Анна Гавриловна старалась не думать о муже, гнала от себя его образ, глядела в окно, глядела на проплывающие за окном поля, перелески, золотящиеся в лучах закатного солнца.  Что значит «старалась не думать о муже»? Он, как призрачная, навязчивая тень, стоял перед нею. «Мёртвые птички к покойнику», – подумала она и ужаснулась. Она отчётливо представила себе своё душевное состояние. Она желала смерти мужу, желала избавления от его присутствия, желала, чтоб его не было в её жизни, хотя бы в конце этой самой жизни. Она вдруг вспомнила, что кто-то из литературных героев тоже страстно желал смерти своей половине. Кто же? Ах, да! Каренин. Это из романа Льва Толстого «Анна Каренина». «Ну, и дура же, эта Анна. Такого мужа не ценить! Да за одну его фразу: «соловья баснями не кормят», да за то, что он давал ей деньги, надо было Богу на него молиться. Попробовала бы ты с моим мужиком повозиться. От него только и слышно было: экономика должна быть экономной. И это – всё. Крутись, как знаешь. Тащи на свои 140 всю семью. А Вронский…, – продолжала думать Анна Гавриловна, вспоминая роман, – ну не свинья ли? Он никому добра не сделал. Анну толкнул под колёса поезда, сломал спину прелестной лошадке, а Кити, Серёжу и Каренина затоптал, не глядя, и даже не заметил этого. А конец-то каков… На войну поехал, людей с горя убивать, ну не сволочь ли!». Разделавшись таким образом с графом Вронским,  Анна Гавриловна опять задумалась о себе, о муже, о своих греховных надеждах. Опять же, если не он, то кто же? От кого бы она родила таких чудесных парней? И потом, он мог бы быть ещё хуже, чем был. Он мог быть вором, убийцей, истязателем. Да мало ли…
А вот и город с его домами, машинами, асфальтами, дымами и прочей нечистью. На базар идти было поздно. Анна Гавриловна пошла по людной улице к продуктовому павильону. Его уже обсели загорелые кумушки со своими вёдрами и корзинками. Анна Гавриловна не успела даже присоединиться к ним, как к ней подошёл расторопный молодой человек.
– Продаёте клубнику? – спросил он.
Анна Гавриловна кивнула головой.
– Возьму вместе с ведром.

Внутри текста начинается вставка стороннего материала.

46  -34  21  -12  12  7  66 : K940
-20  15  -9  5  -5  -2  -29 : K134
43  -32  18  -12  11  6  62 : K56
-7  -4  -37  -6  7  4  34 : K663
-18  14  -7  5  -4  -2  -24 : K393
-27  20  -12  7  -6  -4  -37 : K464
12  -8  5  -3  4  0  16 : K657
-18  14  -7  4  -4  -3  -26 : K959
36  14  -7  4  -4  -3  -26 : K541
-63  48  -28  17  -18  -9  -89 : K562
-16  11  5  -7  -5  -1  -22 : K883
10  -7  5  -3  3  1  14 : K154
asked: -6  -4  -37
K464
asked: -18  14  -7  5  -4  -2  -24
K393

-9  3  -32  54  4 : K883
2  -16  44  -79  34 : K541
-71  41  -8  -8  48 : K940
-21  -93  -27  35  -33 : K663
23  -70  -15  30  -57 : K657
18  -9  -42  50  -55 : K959
2  -33  68  44  -26 : K154
-10  25  -32  54  4 : K393
asked: -10  25  -32  54  4
K393
asked: -9  3  -32  54  4
K883
asked: -93  -27  35  -33
K663

30  -66  -31  -53  18  -57  -42  -1  28  13  -25  39  -2  -43  -45  19  -76  -56  21  29  -7  46  -47  -57  -52 = K663
-49  24  29  31  9  17  13  -39  -45  -51  -32  -43  -41  38  14  -44  16  40  -42  -46  23  -57  -7  18  26 = K56
28  -53  -70  -60  -62  -47  -54  -12  39  25  7  11  -29  -67  -46  -44  40  -42  16  14  -74  34  -40  -42  -57 = K657
asked: -46  -44  40  -42
K657
asked: 14  -44  16  40  -42  -46
K56
asked: 29  31  9  17  13  -39
K56

3  -20  15  -3  6  -34  60  -36  1  -22  K562
11  -21  65  19  -4  21  32  -36  29  -82  K464
26  -60  -41  70  5  3  75  -8  -16  30  K541
12  -35  46  37  2  12  21  -14  -3  -20  K883
asked: 37  2
K883
asked: -36  29  -82
K464

0  -21  -23  -2  53 : K883
-4  6  -17  -20  -84 : K393
-4  6  2  34  55 : K657
10  -14  27  1  55 : K541
10  -14  27  1  9 : K940
asked: -4  6  2  34  55
K657
asked: -23  -2
K883
asked: 6  2
K657
asked: 10  -14  27  1  9
K940
asked: -4  6  -17  -20
K393

48  60  -11  3  -79  -2  -41  -90 : K154
-24  -79  51  60  -11  3  -40  -80 : K657
39  -7  -9  57  -63  3  -40  -80 : K464
asked: 48  60  -11  3  -79
K154
asked: -9  57  -63
K464
asked: 51  60
K657
asked: 51  60  -11  3
K657
asked: -79  51  60  -11  3
K657
asked: -24  -79  51  60
K657
asked: 60  -11  3  -79  -2  -41
K154

5  -14  -4  28  1  8  -31  -17  -19  9  4  17  1  -29  -4  20  3  10  -11  -33  -26  17  -24  22  13  -13  6  -28  -4  4  -12  -10  -6  27  48  12  -4  -12  -3  -4  12  -8  -5  -31  2  16  21  -3  10  -12  -3  6  -2  26  0  -31 = K562
9  2  6  -7  -5  5  -13  -11  -12  16  0  -2  5  -10  -6  13  -5  16  17  -24  -18  19  -14  11  10  3  4  6  -6  4  -6  -8  14  18  24  7  10  1  -6  -4  -2  5  -3  -20  -11  11  20  4  10  -3  5  -14  -1  28  1  -14 = K154
0  -6  -11  4  7  23  -26  -15  -22  1  -18  3  -1  -18  -2  13  6  9  7  -19  -13  22  -21  2  26  -6  10  -17  -1  19  -15  -6  5  18  28  28  14  3  -17  -2  10  16  1  -23  2  12  16  1  7  3  -1  -17  2  26  14  -23 = K940
-29  -16  -7  7  -9  -10  5  7  11  2  10  11  0  -1  -2  3  2  -6  -17  -7  -6  -12  6  11  -13  -8  -4  -14  -2  -9  7  -5  -12  1  2  -12  -13  -10  9  -1  3  -14  -3  8  5  -4  -4  -3  2  -8  -4  15  -2  -12  -5  5 = K464
-22  -25  -26  18  3  6  -24  -12  -9  -56  2  16  -32  -15  26  -1  34  -34  -34  32  20  -22  -19  -5  3  -15  6  -31  34  2  -17  14  -30  -3  6  11  -16  -9  4  9  17  -12  4  -5  48  -5  -32  -8  -22  -6  -13  22  0  -41  4  -19 = K663
-15  -48  -10  8  -29  2  -31  -16  -16  36  14  23  8  -43  -14  41  -8  20  -13  -71  -56  23  -25  51  9  -15  4  -31  -14  0  -8  -27  -5  52  82  5  -7  -21  1  -8  10  -15  -13  -48  -5  27  38  -3  19  -26  -3  9  -6  40  -6  -37 = K56
asked: -15  4  -31  -14  0  -8
K56
asked: -2  -9  7  -5  -12  1  2
K464
asked: 4  -6
K154
asked: 5  -14  -1  28  1
K154
asked: -31  -16
K56
asked: -71  -56  23  -25
K56
asked: 20  -22
K663

39  -27  11  46 -> K393
-6  39  52  -24 -> K562
19  -1  -70  19 -> K134
21  9  56  -4 -> K663
69  -34  -6  18 -> K464
23  9  56  -4 -> K940
19  -1  -61  27 -> K959
9  59  -73  10 -> K154
22  -28  7  34 -> K541
2  -24  52  39 -> K883
39  -27  -85  16 -> K56
asked: -34  -6  18
K464
asked: 22  -28  7
K541
asked: -1  -70
K134
asked: -24  52  39
K883
asked: 21  9  56  -4
K663

-28  9  -44  38  -60  10  -18  -45  34  -57  6  74  20  -23  -9  0  14  18  56  -11  -16  -59  87  -6  -33  -1  -31  -13  23  19  -2  25  33  -35  -46  -45  45  -32  -89  8  33  5  -44  23 = K657
-28  30  -7  46  -25  20  -21  -45  40  -16  33  24  19  10  11  -1  -26  -6  40  7  -45  -39  35  -16  -16  -29  -43  -11  4  12  19  8  49  -14  -3  -41  3  11  -76  -11  13  13  -31  -7 = K393
-15  -4  -70  56  -20  -27  -7  -34  52  -41  -10  13  22  -11  19  5  8  3  31  -41  23  -48  73  -16  -29  -16  -52  11  13  -20  9  0  32  -33  -5  -58  33  -29  -81  29  31  -9  -4  -1 = K663
-25  5  -37  27  -1  7  3  -38  33  -28  14  8  21  12  25  -8  -11  -1  13  -4  -17  -43  31  -28  -21  -32  -42  6  16  14  32  11  62  -35  -46  -58  33  11  -88  26  8  -17  -17  -10 = K154
56  -20  -28  44  -13  -17  -16  -45  52  -32  7  16  10  -4  -5  9  5  12  28  -23  9  -28  86  -17  -25  2  -29  10  17  -12  26  13  46  -46  -16  -55  56  11  -65  3  12  -11  -19  -24 = K464
asked: 5  -44
K657
asked: 56  -20  -27
K663

2  31  -1  2  -23  K541
-1  4  -26  36  -62  K959
34  -52  10  -74  40  K56
-23  20  5  49  29  K663
2  31  20  49  42  K134
-23  5  20  49  29  K940
asked: -23  5  20
K940
asked: 2  31  20  49  42
K134
asked: -23  5  20  49  29
K940

17  0  -18  7  -18  -32  3  -40  30  8  K959
17  0  -18  7  -18  -32  -67  14  3  0  K134
-1  -18  7  -18  12  28  44  -14  11  -12  K562
asked: -18  12  28  44  -14  11  -12
K562
asked: 17  0  -18  7  -18  -32  -67  14  3  0
K134
asked: -40  30  8
K959
asked: 17  0  -18  7  -18  -32  3  -40  30  8
K959

6  -8  39  -28  K940
-1  14  -30  58  K134
10  -52  -56  39  K56
3  -6  50  -65  K562
-4  5  8  -11  K663
8  -1  13  14  K541
0  -40  -16  -75  K883
-9  39  38  -6  K657
10  -27  -56  39  K393
-37  -16  0  -79  K464
asked: 0  -40  -16
K883
asked: 0  -79
K464
asked: -40  -16
K883
asked: -6  50
K562
asked: 5  8
K663
asked: 14  -30  58
K134
asked: 10  -27
K393

46  -24  -4  -15  15  -44  18  18  52  3  3  15  0  34  -30  34  14  -25  50  5  33  20  49  6  -1  27  -23  3  4  -49  6  18  22  -28  -7  19  21  -2  4  7  17  -68  -20  -33  22  24  21  27  1  -10  0  18  17  -17  -50  11  -61  39  -10  -23  46  -7 : K56
-18  -61  14  7  33  -34  5  11  0  28  15  -8  -19  -40  30  8  55  9  22  2  -14  -21  19  -23  13  26  -18  24  12  6  25  -27  0  2  37  -1  -6  6  29  -15  -8  -14  0  -53  21  22  18  14  -16  -3  -3  -7  12  -45  23  21  -15  7  30  21  -18  22 : K959
-2  9  28  0  52  -33  12  9  27  7  18  15  15  -29  -13  -4  -3  8  -20  7  28  -16  50  -1  -10  8  0  -6  4  12  17  -6  -13  13  -36  29  8  10  22  -6  -7  -7  15  33  -15  -19  36  6  -7  13  38  15  11  -19  35  53  -26  27  13  -17  -15  -24 : K562
25  -13  31  -17  15  -60  35  11  48  -15  -12  29  -12  36  13  6  13  -13  32  12  39  16  39  -10  19  15  -15  -49  3  4  -5  15  11  -5  -31  28  18  11  -7  2  18  -30  -22  -43  30  45  27  54  -21  -4  -2  -7  5  5  -35  21  -53  41  -13  -61  23  -26 : K393
asked: 12  39  16  39
K393
asked: -21  -4  -2  -7  5  5  -35
K393
asked: 8  -20  7  28  -16  50  -1  -10
K562
asked: -49  3  4
K393

-7  6  -8  -6  -6  6  -13  6  4  -8  8  6  -8  -10  7  6  -6  7  -8  7  6  -9  4  6  5  6  6  -8  3  4  5  -7 : K464
42  -35  47  43  41  -33  67  -47  -33  48  -35  -38  48  55  -30  -39  43  -33  42  -35  -39  49  -32  -40  -47  -44  -44  55  -43  -46  -32  45 : K541
-12  -14  20  13  15  -15  28  -12  -9  19  -17  -14  20  21  -13  -14  15  -21  15  -17  -12  19  -11  -15  -11  -14  13  20  -10  -10  11  18 : K959
-19  14  -20  -18  -17  16  -29  18  11  -19  17  17  -19  -24  14  17  -17  15  -19  15  16  -20  12  16  15  17  17  -22  13  14  16  -19 : K56
9  -7  9  9  8  -6  13  -10  -7  9  -6  -8  9  11  -6  -8  9  -5  9  -6  -8  10  -6  -8  -11  -9  -10  11  -10  -11  -6  9 : K657
31  -23  38  35  32  -31  48  -34  -20  33  -29  -31  35  42  -21  -34  33  -29  30  -27  -28  35  -26  -29  -25  -31  -28  40  -25  -23  -30  36 : K562
13  -14  20  13  15  -15  28  -12  -9  19  -17  -14  20  21  -13  -14  15  -21  15  -17  -12  19  -11  -15  -11  -14  -12  20  -10  -10  -11  18 : K393
asked: 13  -14  20  13  15  -15  28  -12  -9  19  -17  -14  20  21  -13  -14  15  -21  15  -17  -12  19  -11  -15  -11  -14  -12  20  -10  -10  -11  18
K393
asked: -17  -12  19  -11  -15  -11  -14  13  20  -10  -10
K959
asked: -35  -39
K541

58  -15  27  62  -41  38  -41  35  33  -37  32  29  -10  30  20  -42  -7 : K940
73  55  -12  -61  74  -56  19  -40  -51  52  -70  -57  -62  -67  -42  78  -86 : K562
23  48  -28  -27  30  17  -41  -10  30  35  -37  -42  33  32  20  29  -49 : K663
asked: -41  -10
K663
asked: -41  35  33  -37  32  29  -10  30  20  -42
K940
asked: 19  -40  -51  52  -70
K562
asked: 74  -56  19  -40  -51  52  -70  -57  -62
K562
asked: 52  -70  -57  -62  -67
K562
asked: -37  -42  33  32  20
K663
asked: -37  -42  33
K663

-33  -35  21  16  -60  -13  24  1  -25  -44  16  -43  4  2  73  -70  -39  35  31  -48  -68  14 = K657
-12  52  -8  -47  18  -9  -8  19  -34  0  76  -26  37  -24  -34  -59  -10  39  -47  -46  -11  25 = K154
-11  -28  18  -18  -30  17  49  -63  -49  -83  39  10  -54  -19  29  16  -14  -32  19  -31  -47  9 = K464
3  -14  -4  -45  15  12  42  -77  -44  -63  35  50  -46  -10  -10  80  8  -45  0  -38  -7  15 = K562
-17  -43  1  40  -6  -42  -11  51  -33  -42  3  -50  52  68  71  -87  -5  25  6  -44  32  4 = K883
-18  -1  37  20  -77  29  40  -74  4  -36  0  31  -50  -47  -71  7  -11  -29  16  41  -68  7 = K959
-11  -5  40  68  -80  -11  6  -4  32  -13  -49  -29  -13  -12  -9  -82  -17  -8  18  64  -42  -15 = K541
asked: -47  9
K464
asked: -45  0  -38  -7
K562

59  58  46  50  -45  -57  54  -56  48  -48  50  54  -51  69  -42  51  60  -57  -60  66  53  -52  -45  56  -53  -58  58  -55  -59  63  -58  -58  -59  57  79  53  -52 = K56
-56  67  58  -51  -48  57  53  -54  63  -48  50  54  -51  69  -42  51  59  -56  67  66  53  -52  -45  56  -53  -74  53  -46  -53  55  -54  -63  -61  52  67  52  -64 = K657
-47  -52  -65  -66  59  69  -62  53  -62  72  -64  -54  60  -47  47  -63  -56  67  59  -51  -48  57  53  -54  63  49  -72  53  61  -53  50  52  55  -46  -50  -50  44 = K134
asked: -56  67  59
K134
asked: -56  67  59  -51  -48  57  53  -54  63
K134
asked: -56  67  58
K657
asked: 72  -64  -54  60
K134
asked: 60  -47  47  -63  -56  67  59
K134
asked: -65  -66  59
K134
asked: 56  -53  -74  53
K657

2  13  29  -36  -25  -31  K940
-21  38  -9  28  14  22  K56
-4  -2  -11  -13  3  -68  K959
-22  -5  1  7  11  -3  K541
-2  2  -77  15  9  75  K657
-4  -2  -13  -11  3  13  K154
-17  6  -21  -38  -17  23  K562
28  -49  -17  19  17  25  K883
-7  3  17  26  26  -18  K663
28  -49  -17  20  17  25  K393
-22  24  1  7  11  -3  K464
asked: 6  -21  -38  -17  23
K562
asked: -2  -11  -13  3
K959
asked: 26  -18
K663
asked: -4  -2  -13  -11  3
K154

32  65  -11  -16  -27  50  12  12  19  -11  4  13  58  44  -47  -30  -2  -30  30  57 -> K464
10  67  1  -22  6  13  52  2  11  -19  -8  10  57  40  -45  -28  -3  -30  37  61 -> K134
-11  -26  15  -18  -12  8  16  17  -28  -20  -59  17  -50  -40  69  -11  -13  10  14  9 -> K154
0  -12  21  70  16  -9  14  4  -27  -14  1  -22  -49  -40  93  -16  -10  -10  -15  -54 -> K959
36  -4  -43  -5  -15  -34  -29  -22  39  -4  34  43  -6  63  -52  -51  30  11  -31  0 -> K56
43  0  -43  -5  -18  -32  -28  -22  41  -6  34  44  2  63  -53  -50  30  9  -31  0 -> K562
52  23  -41  -4  -34  -13  -22  -6  43  -14  25  43  39  62  -57  -45  25  -8  -19  13 -> K393
44  1  -43  -5  -18  -32  -22  43  -6  -6  33  44  3  63  -53  -50  30  9  -30  1 -> K663
11  67  -1  -19  -22  52  13  11  6  -8  2  9  57  39  -45  -28  -2  -30  37  60 -> K541
-11  -26  15  -18  -12  8  16  17  -28  -20  -59  -37  44  -40  -20  81  -15  -8  -27  -50 -> K883
11  67  -1  -19  -22  52  13  11  6  -8  2  12  58  45  -48  -30  -1  -30  29  57 -> K940
asked: 11  67  -1  -19  -22  52  13  11  6  -8  2  9  57  39  -45  -28  -2  -30  37  60
K541
asked: -22  -6  43
K393

-11  -10  11  44  -42  K663
-10  9  10  -10  9  K959
-36  36  40  -38  37  K393
0  0  -81  78  -74  K541
11  -10  -11  2  -3  K464
11  -10  -11  11  -11  K883
0  0  0  -1  1  K562
asked: 0  0  0  -1  1
K562
asked: 11  -10  -11  2  -3
K464
asked: 0  0  -81
K541
asked: 0  0  0  -1
K562

-35  -45  -15  -24  -48  72 : K154
22  -46  -17  39  35  -13 : K940
17  -21  8  -8  -42  -18 : K464
63  -46  0  -25  7  36 : K657
-35  -28  7  0  -25  36 : K134
27  6  6  -24  -44  -4 : K663
3  19  14  27  -18  -16 : K959
asked: 63  -46  0  -25  7  36
K657
asked: 7  0  -25  36
K134
asked: -35  -28  7  0  -25  36
K134
asked: -42  -18
K464
asked: -35  -45
K154
asked: -35  -45  -15
K154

У меня нет тары. Плачу косарь. Идет?
Анна Гавриловна опять кивнула головой. Парень подал ей новенькую купюру, взял ведро с ягодой и быстро направился к японскому джипу. Анна Гавриловна спрятала деньги в потаённый карманчик сумки и проводила взглядом удаляющийся японский джип. Такую же машину купил её сын за 800 «косарей». Потом она побрела домой. Шла она нехотя, вяло. Ей не хотелось идти домой. А дома было удивительно тихо (сыновья с жёнами и детьми давно уже жили отдельно в своих квартирах). Муж неподвижно лежал в своей комнате на диване. Спал он или нет? Анна Гавриловна тихими кошачьими шагами ходила по квартире, делала свои хозяйские дела, а он всё лежал на своём диване. Совсем уж стемнело, когда она разделась и легла на кровати в своей комнате, укрылась одеялом. Она не хотела смотреть на мужа. Она ценила тишину, которая царила в квартире, не хотела нарушать её ничем, не хотела терять своей бледненькой надежды. «Завтра, всё будет завтра, а сейчас, прости меня, Господи, грешную, спать, спать, спать…», – думала она, засыпая.